The problem is that Goleta Il provides only vague statements to guide your choice of category into which a potential alternative site should be placed. The message seems to be that sites that one would not have considered before under a “reasonableness” standard are now fair game. Arguably, sites that render a project economically inviable must be examined, but to what extent? Sites that would require a zone change or plan amendment in the face of likely political or community opposition must be considered. Sites located in another jurisdiction (but how far away?) must be studied. Sites that do not meet some of the basic objectives of the project must be discussed. The questions are how much is enough and why are we doing this?


This language opens Pandora’s Box wider by apparently mandating discussion of alternative project locations that may be by any standard inherently unreasonable; and the absence of specific standards or ex­amples of application makes it difficult to properly categorize sites. How is one to know after reading Goleta II that a site is patently infeasible and need not be discussed at all?

Furthermore, which alternative locations will require a minimal discussion and which will require a more thorough analysis? To achieve some level of certainty such that an EIR will be legally adequate, a few proponents of major projects have hired a veritable army of consultants to produce detailed analyses of an array of sites, many of which are facially infeasible to support the project proposed. And almost everyone involved knows it!

Fortunately, relief may be in sight. On March 22 of this year, the California Supreme Court agreed to review Goleta II. Hopefully, the Court will set forth a much more objective site of standards to provide guidance to those who work with CEQA.

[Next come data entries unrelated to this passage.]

In the rows, 128 means zero.
Each row of numbers belongs to one of the things below and depends on some of the facts about them. Some rows are named. Which thing is each other row?

Named rows:
drovel: [167 155 112 133 106  89 130 167 163  85 144 153 133  97 113 114  89  82
 156 150 149  87 138 137  98 167  82 130 140]
plisalak: [148 171 105 131 119  81 110 174 174  88 143 151 135  67 107 130  70  41
 172 162 164  83 142 129  65 171  79 140 141]
drastar: [155 174 125 144  94  46 101 108 155 100 164 152  50 129 122 119 116 168
 143  83 139  50 119 168 105 173 114 131  97]
druplas: [189 146 166  88 100  79 119 171 114 131 122 161 141 141 106  76  82 110
 117 129 153  73 120 163 120 193  88 158 105]
zivekem: [104 166  97  93  96  99 173 203 133 125 166 118 144 180  74 111 132 165
 166 142 156  65 188 112 103 151  80 157 179]
vanugor: [165 149 117 104  92  96 134 146 136 117 152 142 116 117 106  95  98 122
 156 119 143  93 123 135 122 179  79 126 130]
lilok: [166 147  96 118  51 116 125 124 141 141 122  97 164 117  65 122 139 111
 186 126  96 116 123 161  90 164 119 131  69]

While we wait for the Court to speak, however, and even after areas of uncertainty have to some extent been clarified, we who labor under the project-review mantle of CEQA should collectively push for a return to a more meaningful “reasonableness” standard, so that public policy objectives of CEQA can be met efficiently and effectively. (Obviously, not just in the alternatives arena, but I’ll leave the rest for another day.)

Let’s face it, the current situation is cumbersome and counterproductive. Due to the uncertainty of what are viable alternative sites, or how many sites will be enough, project proponents must cast about for all manner of alternative in the absence of appropriate rules or guidelines. Further, planning officials who must oversee the preparation of EIRs are left without useful standards by which to review the discussion of alternative project locations. Project consultants who must advise their clients are similarly restrained by doubt.

In the last two years, project proponents have attempted to resolve this dilemma by spending more money and time to thoroughly analyze virtually every potential alternative project location. If there were much clearer standards with respect to such analysis, a far more relevant and meaningful presentation of the few, if any, legitimate alternative sites for a given project could be included in an EIR, thereby saving the system from an unnecessary expenditure of time and money.

The tools with which to fashion a return to sanity are at our disposal. Under CEQA and the State CEQA Guidelines, the scope of alternative site analysis is to be “reasonable,” and the guidelines provide clear language (much of which was endorsed by the cases I’ve noted) for sensible decision-making. We shouldn’t have to waste time with some optional site that simply would not be used for a given project. Furthermore, public agency reviewers of EIRs have broad discretion regarding what constitutes a sufficient alternatives analysis.

In summary, we should not lose site of power of reason and sensibility as we grapple with the task of alternate site analysis, and as we wait for the divine intervention of the high court.